Between 1.5 million and 2.3 million Ohioans are eligible to vote but can’t because they are not registered. Secretary of State Jon Husted is going after every one of them, hoping to sign them up in this presidential election year. An estimated 80,000 already on Ohio’s voter registration rolls are also registered in other states, while 360,000 need to update their registration because they’ve moved within Ohio. Husted is going after every one of them, too. Unless they fix their registration they will either be forced to cast a provisional ballot or be purged from the list. Fueled by a $400,000 grant from the Pew Charitable Trusts, Ohio is joining the Electronic Registration Information Center, a nonprofit group that includes 20 states. So in the end, will the effort generate more or fewer registered voters in Ohio? “That’s the $64,000 question,” said David Becker, Pew’s director of election initiatives, who attended a Statehouse news conference Tuesday with Husted. Becker said that when other states signed up with ERIC, the twin efforts to register new voters and purge those ineligible essentially wound up canceling each other out.

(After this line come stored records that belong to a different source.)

Each row has a hidden trait or not; one of two labels after the row says which. A new part has a new trait and new labels.
In the rows, 128 means zero.
[122 111 100 119 110 116 110 103 111 120 110 113 110 111  96  59  79 107
 107 112 115 113  94  92 109 124 123 120 119 121 115 113 123 137 150 152
 161 166 146 167 194 167 154 172 170 174 174 150 172 148 137 134 141 134
 142 125 127 132 123 130 126 107 124 134 128 124 118 111 125 105  96  83
  91  82  96  94  89  66  84 109 118 106 115 122 119 124 119 127 125 130
 139 128 141 142 122 136 138 148 137 153 136 129 139 140 148 153 176 143
 159 166 151 186 164 141 151 132 133 138 119 105 109 112  99 111 111 107
 102  99  95  77 105 103 112  92 115 115 124 104 112  94  96 119 135 133
 137 144 135 133 142 137 141 129 140 126 138 126 130 125 134 136 136 146
 133 139 130 141 148 150 135 131 139]	Tud
[129 116  92 123 119 154 134 148 139 139 154 152 160 200 148 180 188 186
 171 149 143 155 149 118 122 125 129 123 123 121 111 104 113 124 114 112
 126 136 119  97 138 115 111 114 122 107 120 126 120 134 121 117 122 108
 126 108 108 112 110 127 136  97 129 151 151 142 193 173 160 155 176 170
 158 158 145 154 147 172 148 152 137 150 162 137 167 159 163 166 153 151
 172 139 169 166 135 148 151 158 136 154 134 127 137 130 135 141 140 125
 145 110  84 111 137 112 131 107 113 162 128 111 127 136 142 145 127 155
 140 153 171 247 157 196 192 227 213 255 243 255 214 232 167 219 199 172
 181 192 154 142 162 157 164 135 146 126 138 119 134 120 130 135 124 130
 122 131 112 122 127 113 101 102 134]	Tud
[121 113  98 119 107 111 110  99 111 122 109 113 110 108  97  61  81 107
 106 113 116 112  98  94 100 118 111 120 117 121 116 114 108 124 127 132
 139 150 136 146 166 153 144 158 159 161 155 141 153 136 127 129 131 121
 117 114 112 105 106  97 112  52  97 102  96 110  87  88 110  95  90  90
 101 103 113 116 116 112 111 122 123 111 113 122 118 124 121 129 128 129
 135 126 138 137 126 132 137 146 139 152 136 130 133 125 126 137 130 127
 135 121 106 114 126 115 120 113 113 127 130 125 135 140 157 152 138 159
 151 161 177 240 167 199 192 236 206 247 213 242 200 228 189 200 181 164
 166 168 150 137 156 152 150 134 138 129 139 128 129 126 123 124 114 121
 120 122 120 126 131 135 129 130 136]	detaf
[101  69  23  93  42  71  62  57  80 110  86 102 101 122  83  32  62 110
 111 111 122 129 107  90 112 126 129 124 126 121 109 102 106 126 114 112
 118 129 109  63 100  82  89  79  96  81 109 118  97 132 122 124 139 120
 134 106 106 113 109 131 139  93 124 145 132 125 134 121 131 109 117 113
 114 107 110 117 110 110 100 127 122 107 121 122 124 128 116 130 126 120
 129 100 136 135  94 132 140 146 128 149 134 123 139 125 133 142 140 125
 150 106  77 101 135 104 126  90  75 128 117  91 108 118 103 120 109 124
 109 109 115 130 105 111 114  71 117 128 148 121 110  65  56 126 144 137
 147 148 129 133 164 156 169 133 166 133 172 135 149 130 148 141 124 141
 130 142 121 138 150 146 124 127 151]	detaf
[123 113  92 120 109 128 116 121 119 126 120 122 122 136 111  91 102 127
 125 122 124 127 106  93 110 124 125 121 119 121 114 108 109 120 111 111
 116 122 114  84 104  94 100  87  98  84 101 111  78 118 113 107 109  97
 105 104 104  93 104 108 124  73 112 125 121 124 119 113 125 112 118 118
 116 112 116 118 114 111 106 124 122 108 114 122 121 126 119 127 126 122
 124 111 134 135 106 127 129 127 120 127 119 116 118 110 110 113  93 112
 120  86  82  85 122 102 118  97  83 107 112 101 110 113 102 120 118 126
 118 119 123 128 115 115 116  88 113 116 130 110 107  86  67 102 109 101
 100  81  87 102  83  86  92  87  73  98  74  64  93  86  54  86  57  80
  91  94  92  94  90  80  91  94 120]	Tud
[123 113  95 119 105 116 110 104 105 119 100 105 100 100  89  45  64  99
 109 114 116 115  88  91 106 125 124 121 125 127 126 122 140 144 156 155
 158 159 143 157 185 161 149 171 171 178 178 154 184 152 136 134 134 120
 121 114 109 107 105 104 116  53 101 113 111 119 120 111 125 112 118 120
 121 113 118 121 116 108 109 123 123 109 116 118  90  98  83  94 101  97
 100  93 119 127 120 129 138 151 137 155 145 141 157 160 163 161 171 133
 142 115  99 112 130 113 119 100  85 103 112 103 110 112 103 119 117 124
 116 119 119 114 110 106 105  61  96  91 113  95 105  78  87 122 134 132
 141 155 157 152 195 192 208 179 228 166 224 197 178 163 190 159 155 147
 132 134 125 136 136 141 130 127 137]	detaf
[122 113  94 120 106 119 110 110 116 124 118 123 122 132 111  95 107 126
 127 125 127 132 118 107 109 124 124 121 119 121 115 110 107 119 101  94
  95 105 103  58  73  75  87  73  85  73  94 111  81 118 116 114 118 109
 119 112 111 108 112 114 123  79 115 126 122 124 118 114 124 113 118 118
 118 113 116 122 116 112 112 123 123 109 116 122 120 126 118 128 126 122
 121 115 133 137 120 136 139 150 139 160 141 137 146 143 146 143 131 126
 137 116  98 113 130 112 119 102  87 107 112 104 109 112 101 119 118 125
 119 119 121 126 116 116 118  89 115 114 130 115 122 108 102 141 143 139
 149 150 143 136 158 154 154 132 144 127 139 123 131 125 125 122 106 110
 110 113 106 111 113 108 111 116 134]	detaf
[125 112  87 119 107 125 108 106 109 121 108 113 110 120  89  43  71 109
 110 113 117 117  91  79  89 113 108 118 122 121 111 109 109 126 128 125
 137 144 126 110 138 115 114 114 120 111 120 124 114 130 119 115 119 105
 125 111 107 111 112 128 136  97 124 141 131 127 128 115 128 109 118 115
 114 111 113 118 111 110 105 125 123 108 119 122 121 129 120 132 128 122
 128 108 135 125  86 119 119 115 106 106 122 113 129 125 131 140 151 135
 166 168 161 228 203 167 199 176 202 255 168 141 153 151 148 137 118 129
 116 117 119 133 114 118 123  99 131 157 172 169 153 138 110 157 155 136
 144 146 132 133 156 144 153 127 144 125 145 118 131 121 132 135 129 142
 131 136 122 139 145 143 124 127 146]	Tud
[115 103  86 115  99 108 103 101 109 121 109 113 110 110  98  58  77 106
 108 113 114 114  96  81  83 108  84  99 102 114 103  87  87 110  95  96
 103 113 113  90 106 106 107 119 118 120 114 123 114 130 128 129 134 121
 124 117 119 120 118 123 130 108 125 134 127 123 121 115 124 114 120 118
 118 114 116 118 115 109 109 118 119  95  97 109  68  80  54  75  80  69
  53  42  54  49   6  72  69  48  65  24  75  79  66  52  45  51   1  78
  76  16  17   1  68  75  75  64  33  26  89  83  85  94  63  94 104 103
 100  97  90  64  93  81  85  37  75  61  87  51  74  31  41  72  90  95
  94  81  93 109 105 110 117 114 118 121 126 121 130 124 133 133 139 139
 135 132 125 133 136 138 129 129 139]	Tud
[110  84  49 103  65  86  77  75  94 116 101 112 110 122  87  42  62 111
 112 112 116 120  91  81  84 106  79  90  92 106  86  57  58 102  78  80
  94 113 107  74 115 107 113 113 122 107 121 126 120 138 128 129 139 132
 157 124 135 172 140 175 159 167 153 169 164 144 192 164 153 140 150 140
 130 126 122 124 115 107 104 126 123 108 119 122 122 124 112 122 118 111
 115  86 111 104  58 108 106  94  90  71  93  90  80  70  65  69  16  84
  93  23  18   1  92  81  98  78  58 114 116  95 109 112 102 121 113 129
 116 116 123 137 113 117 117  79 115 126 140 117 108  73  56 106 113 108
 110  93  96 112 115 125 138 120 148 125 145 118 135 126 147 144 143 157
 148 165 147 177 195 203 166 165 172]	Tud
[110  83  40 105  78 127 109 111 109 123 113 124 132 177 120 126 151 173
 170 146 146 166 161 128 141 133 135 126 127 122 101  70  66 105  72  61
  72  95  85  10  52  45  63  49  72  52  93 111  74 127 116 114 131 118
 139 103 105 116 108 136 144  86 123 148 133 126 149 127 136 103 116 111
 109 106 107 117 108 109  97 129 122 105 125 122 127 130 122 138 131 124
 133  98 144 146  93 132 145 158 133 162 133 123 141 127 142 138 133 113
 135  61  33  25 105  73  99  58  23  77  93  67  87 101  76 111 101 122
 104 107 114 137 104 114 118  59 116 132 154 125 110  55  45 133 148 136
 149 146 128 132 165 164 176 135 177 138 184 141 158 132 152 140 118 140
 128 139 116 137 143 122  91  86 125]	Tud
[121 115 101 119 107 114 114 103 110 121 107 113 110 109  98  60  75 105
 108 113 116 113  92  93 108 124 122 120 117 122 115 112 125 136 149 153
 162 164 147 173 201 176 161 190 187 201 206 164 217 165 149 152 157 151
 154 129 126 121 114 120 129 110 125 130 124 124 115 110 120 104  99  94
 101  98 108 110 107  96 105 121 122 112 114 122 119 125 120 124 126 131
 136 129 143 145 137 144 145 152 141 156 140 131 143 141 146 141 149 130
 138 115 111 115 130 115 121 107  98 108 115 107 112 116 102 118 119 124
 121 124 131 158 133 144 148 163 159 185 180 197 166 187 160 179 170 159
 165 169 149 141 159 155 153 136 149 132 143 134 136 130 136 135 137 141
 137 145 138 153 168 182 162 164 164]	detaf
[125 119 107 120 105 111 109 102 111 121 109 113 107 106  98  60  70 102
 107 114 116 113  94  93 110 123 128 136 144 136 141 151 164 152 163 159
 155 151 135 137 145 128 122 116 116 109 114 122 116 130 128 129 132 122
 117 114 110 105 114 121 128 108 117 120 112 114  95  92 109  91  81  78
  93  92 108 113 114 111 111 122 123 119 134 131 147 145 151 153 144 143
 146 129 136 131 125 128 136 133 123 118 119 116 116 109 112 115 110 123
 134 117 105 113 128 115 123 116 109 132 124 117 116 121 108 118 119 123
 119 118 120 120 117 117 115  93 114 113 124 105 105  79  94 110 112 109
 102  77  80 100  73  77  77  81  63  96  66  64  95  96  76 103  94 112
 120 131 128 131 133 138 129 130 138]	Tud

However, Husted said, because of work already done by his office to eliminate the names of dead and ineligible voters, Ohio’s registration rolls are likely to swell. Regardless, it will be a better list with a higher percentage of truly eligible voters, he said. “We believe it is a robust and secure system that’s going to help improve elections in Ohio,” Husted said. “When the voter records are up-to-date, opportunities for voter fraud decrease, polling place wait times are cut, fewer provisional ballots are cast and more ballots are counted.”
State Rep. Kathleen Clyde disagrees. The decision to join “yet another interstate program to find more voters to remove from the rolls is exactly the wrong direction Ohio should be moving,” said the Kent Democrat, a frequent Husted critic.